My current implementation iterates over the cells in the uniform grid, and computes the intersection with all of the cells in the non uniform grid that can possibly intersect. As this is a part of a larger code, I cannot paste it all here, so I wrote exactly what each variable means.

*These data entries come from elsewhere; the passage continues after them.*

Where one turn sends some rows of the set: a few examples, then the rows asked
Rir: [-11   4 -12 -26   9   8  -3   9  -6 -26  17   9   0]
mopuz: [  2   9  14 -20  17 -15   0  11  13  10  22   7  -8]
giso: [  2   3  30 -10   8  -5  -1 -17   9   0  -8  -1 -17]
daten: [ 21  -3  29  -6   1 -11   7 -12  -4  11   2   3  -4]
viv: [  6  -5 -39  -3   7 -10   0  -8 -13  -1  -1  -3  -6]
kedo: [ 21  -2 -19  10  -5  -4 -13   9  11   4 -10  -6   6]
bezi: [  8  -1 -14  -4   0 -18  -6 -14   6  17  -3   3 -24]
navi: [  0  10  24   6   5  17   9   0   9 -19   1   9   2]
bitan: [  0  -5 -36 -10   8  -9  -2 -11 -13 -15  -6  -1 -11]
nusaf: [  0   8  18 -17  24 -17   1   4  17   9  12   1  -3]
ler: [ -8 -14  -5 -27  11  -2  -4   7 -24  -2   7   2 -18]
zuse: [ -7   2 -10  -1  21 -13   0 -20   4 -22   1   1 -28]
danub: [  2   5  25 -11  22 -27  -3   9   7 -16   1   3  -2]
gabi: [  8  -1 -14 -10 -13  13 -12  21 -18 -12  -1   4   5]
busi: [ -1  15  27   0  10   1   0 -10  18 -21  -3   3  -2]
lozaf: [ -2   2 -39  -3   3  -2  -2  -2  -7 -20  -7   3  -4]
lus: [ 13   1 -29  -2   1   6  -9 -25  -9   4  -2   3   0]
mup: [-4  6 16 -8 13  0 -4 20 18 14 -3  1 -2]
tatot: [  2   4  -4  15  -9  13 -12   4   0 -13  -4   9  23]
vire: [ -1   5 -14  -9  20 -11   6 -11 -22  -5  29   6 -10]
zoga: [ 14   2  28   6   5 -10   0  -7   6  16  -8  -5  -3]
Dizuv: [  1   3  14 -14   9   5  -7  29  12   9   5   0  -4]
relo: [ -1   4  23  -3  13  -9  -8  27   7 -10 -13   3  -2]
Sadez: [ -7  -3   7  -5   8   2  -9 -17 -10 -40  -1   4   3]
fad: [  3   1 -42   3   5  -3  -1   0  -8  -6  -2   2   2]
supek: [  7  -8 -10  -2   7 -17  -2  19 -28  12  12   6   0]
vare: [  8   5 -26  -1   5  -7  -5 -32 -14 -10   0   9  -6]
kasi: [ -2   8 -21 -11  -6   6  -2   5 -11  17  18  13  -7]
neri: [  2   1  32  -9   2   1   6 -13  -2 -15  -4  10 -17]
buze: [12 14 24 16  6 -3  1  1 15 -4 -3  1 13]
gabu: [  5  -2  -5   8  -4  -1  -6 -12  -7  29   7   7   7]
suk: [  5   2 -23  11   7   1  -7 -21 -19 -23  -9   8  -3]
kogir: [  3   9 -16  -1   4  -7   0  21 -10 -10  22  14  18]
dil: [ -3  -8   5 -11  13 -13  -2 -33 -16   1   9   3 -12]
navad: [  2   0  22  -5  15  -6  -7  32  -3 -16  -4   1  -5]
favip: [  3   6  20 -11  22 -26   0  14  -2 -16  14   7  -9]
biki: [  8  -5  -7  -8  13  -6  -4   6 -30 -34  10  -3   2]
Gomu: [  7   3 -14  13  15   1  -6   3  10 -35  -6  -9   2]
suzo: [  9   0 -27  11   3  13  -9 -13 -12  -8 -11   1   4]
Vuloz: [19  7 21 11  4  7 10 -1  9  6  9  2 14]

gabi turns into kasi
danub turns into relo
Where do these go?
suzo turns into lus
fad turns into viv
neri turns into navi
Sadez turns into tatot
kedo turns into bezi
busi turns into buze
ler turns into Rir
mopuz turns into favip

Where one turn sends some rows of the set: a few examples, then the rows asked
Bov: [ 17   2  18  17   1   5   0   8  21   7 -16   1  -5  -8   2   2 -34  -4
  -8  18  -3   3  -3  14  12  24 -22 -38  -4]
bupu: [ 43  -3  -9 -10  11 -14   1  14  -1  -2 -14  -8  17  15 -20   6   0 -26
  -4  31 -31  24  -5  18   0  -1  -9  10  -5]
tam: [ 28  21  38  -1   9 -13 -21   5   5 -15 -27  11  -4 -20  -3   1  11   3
  -1  11  -1  -2  -6 -12   8  14 -16 -14 -17]
veku: [  5   9   9 -15   1 -24  -4   8 -10   3   4  10   4 -22  -3   7 -13 -15
  14  21  -6   6   6   1 -33  34  -8   0  12]
dis: [ 45   3  -3 -27  20  10  -9  10  18 -12 -14 -12  -8 -30 -14  -2  -5  -5
  14  31  -9  18  13  -9 -11   9 -28  -1  -6]
Kape: [ 46   0 -12  -8   8   4  -5  11  -4   7  -4   1   9   6 -19  -1   2 -32
  -6  23 -23  25   0  17   2  -8 -10   7  -7]
zuzad: [ 29   4  20  -3   5  -3 -24  -1   0  17 -20 -10  -1  -6 -22  36  -6 -24
  20  13 -20  35   6  31   4  24  -9  18   2]
zaze: [ 26  27  32   7  -1 -17 -21   1  -2  -6 -20  10  -6  -4   3   3  10   5
   2  12  -1  10  -3 -11  22  14 -21 -15 -21]
Kulap: [ 11   9  14  18  -7   3   0  -1  22   2 -23  15 -10 -16  -1   1 -27  -2
   0  20  -8  -8 -13  19  10  16 -17 -30  -1]
ruzu: [  7  16  17 -15  -7 -16  -1  -1 -12  11  -7   6   6 -21  -9  13 -16 -20
  26  19  -6  17   7   3 -29  31 -11   0  16]
nebi: [ 28  -2  18 -10   4   2 -20 -11 -12  11 -22  -7  -4 -11 -26  40 -15 -23
  17   7 -13  21  -1  35   6  11 -12  13   2]
vitaz: [ 28   9   5  10  14  -7   7   3 -11   6 -21   0  -5  -5  -6   2  -6   5
  16   1 -31 -10  12  -9  29  34 -13  24 -13]
luzep: [ 24  28  30   6   4  -9 -18   6   2 -12 -29  20  -8  -8  -2   0   4   5
  -6  10  -3  -5   4  -9  18   3 -13  -8 -16]
rer: [ 26   8  15   0  13   3 -25  -8  -4  14 -23  -9   6  -9 -19  39  -7 -29
  20   8 -18  28   4  33   3  13 -19  13   3]
gigup: [ 10  -3 -12  -5  26 -24  -5   8  16  -9  -9  -3  15   3  -5  23 -17   0
  18  23 -17 -20  -5  22  15  16  -7 -19  -2]
kep: [ 30  30  38   7   4 -15 -16   8   0  -7 -21  10 -13  -3  -1   1   9   0
   0   8   0  -5   2  -5  16   7 -17 -15 -12]
Daz: [ 49  -6 -13 -10   6  -5  -7  15   4   0 -16  -8   6  17 -12   3  -2 -31
  -2  25 -19  31   3  24  -7   7 -16   6  -7]
faro: [ -1  10   8 -17  -1 -15  -2   2  -7   5   6   4   2 -23  -4   7 -10 -14
  27  17  -2  18  -5   6 -26  29  -7   1  15]
zupa: [ 19  -3 -12 -13  27 -20   2   6  15 -22  -5  -1   9   7   0  25 -17  -1
  26  22 -10 -16  -8  14  20  15 -16 -10   2]
Givo: [ 41  -2 -12 -11  10  -7   2  11   2   4 -18  -5   4  12 -14   1  -2 -37
  -4  23 -17  33  -3  18   4  -5 -15  11  -4]
divi: [  9   4  16  20  -4   3   6  -1  21   3 -18  12  -3 -12 -12  -9 -30   0
  -1  26  -1  -1  -4   7   0  24 -20 -29   3]
Vukof: [ 38   2  -1 -21  20   7 -15   4  14 -16  -8  -8 -18 -33 -21  -2 -10   0
  18  31 -11   8  16 -11  -3  26 -33   4  -2]
fite: [ 19   6 -11 -16  35 -24  -8   3  15 -22  -2   3  16  -2  -2  24 -17  -2
  26  23 -18 -11   0  17  15  17  -5  -8  -6]
Nakim: [ 14   7  12  24  -7   1  -1  -1  25   5 -17  -2 -10 -14  -2  -4 -28   5
  -2  17   2  -2  -6  19   9  14 -17 -28  -5]
fikeg: [ 31  -4  17  -1  11   6 -12 -12   1   7 -23 -10   7  -8 -25  37  -7 -21
  22   6 -22  24   9  32   7  27 -10  20   1]
buz: [ 41   4   3 -25  26  15 -13  15   7 -12 -10 -13 -13 -23 -18  -3 -11  -1
  15  26  -9  10  13 -12  -9  15 -36   4   5]
nilu: [ 24  13  -3   7  15  -6  14   5 -17   1 -18   1  -5  -7  -7   6 -23   1
  16   8 -38  -4  11  -6  16  40 -15  26 -10]
muziv: [ 19  16   3  15  14  -3   6  11 -14   5 -10  -4   5 -11  -1   8 -13   4
  17   1 -34  -6   8 -10  23  33 -14  27  -5]

vitaz turns into dis
zupa turns into faro
Where do these go?
bupu turns into divi
rer turns into kep
Kape turns into Bov
veku turns into nilu
zuzad turns into luzep

Where one turn sends some rows of the set: a few examples, then the rows asked
Rup: [ 13 -12   7 -17  14  13   5  -3  -4  30   7  16 -14   4  15   4 -17 -12
   0  24 -13 -13   7]
gepa: [ -5 -34  16  -4  -7 -18  -3 -23  12  36 -13  19  -5  -5  13  21  -4  -5
  18  10  16   3  -8]
pulof: [-16 -11   6  -6 -25  18  -9  -7   2   6  -9  15  21 -10   9  31   0 -23
   2 -14  20 -18 -10]
kib: [  0 -10 -10 -28  17   5  -4 -34   5  -2  -4  12  -5 -16   9  12  17 -21
  21  16   4 -19  -6]
safo: [-12 -29  11 -15 -10 -27  -7 -19  -3  31  -3  14  -9  -6  15  10 -13   2
  21  -4  12  -7  -1]
sager: [-17  16  -6 -16  -5  -5   5  13  -2  18 -10  -1   3  25  10  14   6  19
   1  14 -10  -2 -10]
gis: [ -8  22   4 -21 -12 -11   4   4   1  28  -4  -2  -6  10   9   3  14  18
  12   6 -14   1 -12]
kef: [-12 -10  -1   1 -17  20  -3  -1  18   5 -13  11  23 -18  11  21  10 -33
   3   5  17  -9   3]
Leda: [-18   8   3 -12 -12 -14 -19 -12  -1  13 -24  -2   4 -19  14  42  17   1
   3  -3   1  -3  -8]
nonu: [-12  23 -13 -24   4   1  -1 -21   2  -1  -2  21  20  -9  -3   6   4 -26
  25  18   3  -6 -16]
gete: [-12   9   4   6 -27 -10   4  16 -12  37  -4   4 -18 -20  -5  13 -11  -7
   5   1  -6  -9   0]
gaka: [ -6 -22  -6   2  -6  12  -1   1  10  -9   1   3  13  17  -2   7 -14 -22
  20  -5   7 -27 -14]
vili: [ 29 -14  -2 -14 -13   5   5 -25   7  28 -11  22  -2 -16  -3   6   4 -12
  -3 -10   5   2  -6]
seda: [ -4  28  -7 -19  -4   1  -6 -18  -1   1  -3  15  17 -12  -8   0   0 -30
  19  20  -1  -8 -15]
pev: [ -9   7   0 -17 -23   7 -12  -7  -3   9 -19  -2  10  -8   9  40  22   7
  -9   3  -7  -4 -11]
daluk: [-10  -9  -4  -1  11  20   1   1   1 -12   7   4  18  14  -1   4  -3  -3
  21   4   0 -30 -13]
fuf: [  0 -16 -24  -2   2  16   9  -4   2  -1   7   8  14   5  11  -2 -14  -8
  17  -6  12 -26 -13]
lugap: [ -4 -43   5   8  -1 -15   0 -19   2  23  -4  21 -13  -5  16  16 -15  -6
  20  -1   4  -6 -11]
vil: [ 30  -5   3 -16 -16  -5   8 -30   7  25 -20  15  -6  -9  -9  12  -4   5
  11   1   5   7  -9]
vama: [-34 -10   6   7   0 -12  11   4  14  25 -10  16  -8  24  17   9  -8   1
  13  16  11   0   0]
fege: [ -9   9   5   7 -27 -17   4  14 -12  33  -1  10 -11 -22   4  17 -12 -15
  -8   5  -4  -7   3]
vib: [-22  -5  11   9  -6 -11  23   6  10  17 -11  11 -14  20   8   6 -17  -7
  18  16  -9  10   1]
rono: [  3  -7  -7 -25  17   1  -1 -34   7 -11  -2  14   5  -8  14  13  16 -19
  11  22   1 -14  -4]
zed: [-27  -1   9   1  -7  14  -1  -3   3  13 -20  20  25  -4  12  25   3 -31
   6  -3  14 -22  -8]
buzig: [-32  18 -10   9 -15 -11   3 -13   1  -3  -7  10   7 -18  -8  14  12 -18
  29  16  -1 -11 -15]
nog: [-31  14  -7   6 -16 -12  13  -7  -7 -14  -5   5  -2 -18  -7  16  10 -15
  28  13  -2 -17 -13]
zazop: [ 18   0  -9  -7   0  11   6 -12  10 -19 -11  -6   0  -1 -19  14  -1  -2
   0   7  -7   4   6]
Guros: [  0 -16   6  -5  -6  -5  15   4  -8  18   6  -1 -34 -15  11  22   5   9
   0  12 -11 -12  15]
rifer: [ 14  -6  10 -16 -27   7  17 -34   9  30 -13  11  -9 -13   0  -2  -4  -3
   3   3  -4   6   1]
Lugal: [-25  -2  -6  -2 -19 -17   1  11 -10  29  -3   0  -2 -20  -9  18  10 -15
  30   6 -10 -20 -22]
Tude: [ 15 -16 -15  -3  -5  -1  17 -18   3 -12 -16 -11  -1   4  -4  11 -17  -5
   7  15 -19   1  -3]
gupel: [-17  24  -2 -14 -11   7   4  10  -5  23 -17  17   5  10   7   3  12  20
  15  11  -8 -15  -3]
zufut: [ 15 -19  10 -19  11   9   9   0  -9  24   4  13 -18   1  20   9 -17 -10
  -4  13  -8 -17   9]
sipu: [ 18  -3 -13  -1  -9   8  13 -15  17 -11 -16  -2  -9  13 -17   1  -9   2
  14   5  -8  -7  -5]
fis: [-28  -5  -7  -7 -16  -4  -1  13  -6  32   0   3  -6 -20  -1  16   3 -18
  25   6 -16 -25 -25]
Resu: [  2 -17  12   6 -12  -5  10   7  -8  20   1  -4 -33 -12  10  16  -4   2
  -3  11 -13 -15  12]
kolu: [  8  -5   2   1  13  -2  10 -27  -4  -4  -7  27  -8  -4  18  11 -10 -22
  -3  21  12 -13  18]
Vupe: [-33  -9   7   5  -7 -20   3   6  12  19 -29  10  -8  16  10  10  -6 -12
  14  20  -7  -7  11]
zitu: [  9  -5   3  -8  12  11   5 -27   2  -2  -5  26 -10  -6  24  11 -12 -18
 -10  17   7 -10  15]
gak: [ -4   2   0 -18 -11  -3 -19   2 -11   0 -14  -1  21 -18   7  40  14  10
  12  10   0  -4  -5]

zitu turns into zufut
fis turns into nog
Where do these go?
gak turns into kef
lugap turns into vib
gaka turns into sipu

#computes the volume of intersection between a cube with
#edge coordinates a = [x_min, x_max, y_min, y_max, z_min,z_max]
#and a list of cubes, b[i,] = [x_(i,min), x_(i,max), y_(i,min), y_(i,max), z_(i,min),z_(i,max)]
#where i< n_non_uniform. Returns a (n_non_uniform,) sized array.
#non positive numbers indicate disjoint cubes.
def intersect_3d_multi(a,b):
    side_one = np.maximum(np.minimum(a[1],b[:,1])-np.maximum(a[0],b[:,0]),0)
    side_two = np.maximum(np.minimum(a[3],b[:,3])-np.maximum(a[2],b[:,2]),0)
    side_three = np.maximum(np.minimum(a[5],b[:,5])-np.maximum(a[4],b[:,4]),0)
    
    return side_one*side_two*side_three

#ngrid - number of cells along one dimension
#grid_rects - a (ngrid**3,6) array, containing the (x,y,z) coordinates of two opposing edges 
#of cells in the uniform grid
#r - a (n_non_uniform,6) array, containing the (x,y,z) coordinates of two opposing edges
#of cells in the non uniform grid, which contains n_non_uniform cells

num_of_intersects = np.zeros((ngrid,ngrid,ngrid))
for n in range(ngrid**3):
        grid_i = n % ngrid
        grid_j = (n // ngrid) % ngrid
        grid_k = n // (ngrid**2)
        
        grid_cell_intersect = intersect_3d_multi(grid_rects[n,:],r)
        num_of_intersects[grid_i,grid_j,grid_k] = (grid_cell_intersect > 0).sum() #for each cell 
        #in the uniform grid, count how many cells of the non uniform grid intersect it

This runs fine and does the job, the problem is that I want to have a 200x200x200 uniform grid, and the non uniform grid can contain up to 2 million cells, so I am looking for a more efficient way of doing that, that will not take ages to run.